I can see making the first one have a level 3 req, the second could be 7 and the last one could be 15.


Data Lore wrote:
vagrant-poet wrote:

I like that. Though you should make the level requirements on them obvious.

Is it intended that you could get expert at level 1 as a human, etc?

Those feats are very good, so I think I'd like to see them with 2 higher an Int pre-requisite. Then you can justify their relative power by investment cost. Intimidating prowess is basically Intimidating Glare++ because of it's prerequisites. So there's precedent. And synergistic Str and Demoralize is strong.

If you make the INT reqs too high, then it only applies to a very small subset of characters. It's good that there are strong options gainable from decent INT. That's the whole point.

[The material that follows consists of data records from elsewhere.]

Every row gives one point. Each copy is the shape, with its points in the same order, turned, moved and blurred by noise. Is it also mirrored, or only turned?

Shape (8 x 3)
[[ -5 -10  -2]
 [ 13 -12 -25]
 [  5  67 -11]
 [-18  11 -74]
 [ 11  44  23]
 [-48 -32 -44]
 [ 14 -19   7]
 [-15 -29 -23]]
Copy 1 (8 x 3)
[[ 13  13   6]
 [ 38   4  16]
 [-11 -58  30]
 [ 56 -43 -21]
 [-26 -21  42]
 [ 41   7 -53]
 [ 16  26  24]
 [ 36  17 -16]]
Copy 1 is: mirrored
Copy 2 (8 x 3)
[[ -2 -12 -18]
 [ 21  -6 -38]
 [  6  64  -1]
 [ -9  31 -80]
 [ 12  31  27]
 [-40 -19 -65]
 [ 18 -24 -11]
 [-10 -23 -45]]
Copy 2 is: only turned
Copy 3 (8 x 3)
[[ -1 -17   2]
 [-32 -12  11]
 [  1  49 -32]
 [-58  -4 -38]
 [ 22  42   9]
 [-29 -59 -37]
 [  1 -14  29]
 [-19 -35  -7]]
Copy 3 is: mirrored
Copy 4 (8 x 3)
[[-18 -13   5]
 [ -1 -14 -18]
 [ 38 -33  50]
 [  9 -79 -22]
 [ 14   4  53]
 [-48 -61 -21]
 [-16   8  -5]
 [-31 -27 -17]]
Copy 4 is: mirrored

Shape (12 x 6)
[[ 16   6 -28 -48   7  45]
 [ -2  -4  20  39 -25  71]
 [ -2 -22 -28  27   6  46]
 [ 86 -44  29 -56 -12 -22]
 [ 51 -46   7 -25  -7  46]
 [-38  16   1 -11   8   1]
 [ 36  -7   9  41  41  -3]
 [-23 -17   5  11   9  48]
 [ -7  11 -28  62  28 -26]
 [  2  -6  28   0  50 -44]
 [ 20  10  19  25  55  10]
 [ -2   0 -12  34 -34  12]]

I can see making the first one have a level 3 req, the second could be 7 and the last one could be 15.

For sure. Personal taste means for me 14+ is decent Int, and these feats are a reward encouragement for having int be one of the four stats you increase as you level.

I think because Int 12 giving you skill training, then these bumps requiring +2 Int each time sits right with me personally.


I really like your second idea in your second post. I think I'll adapt this to my own games.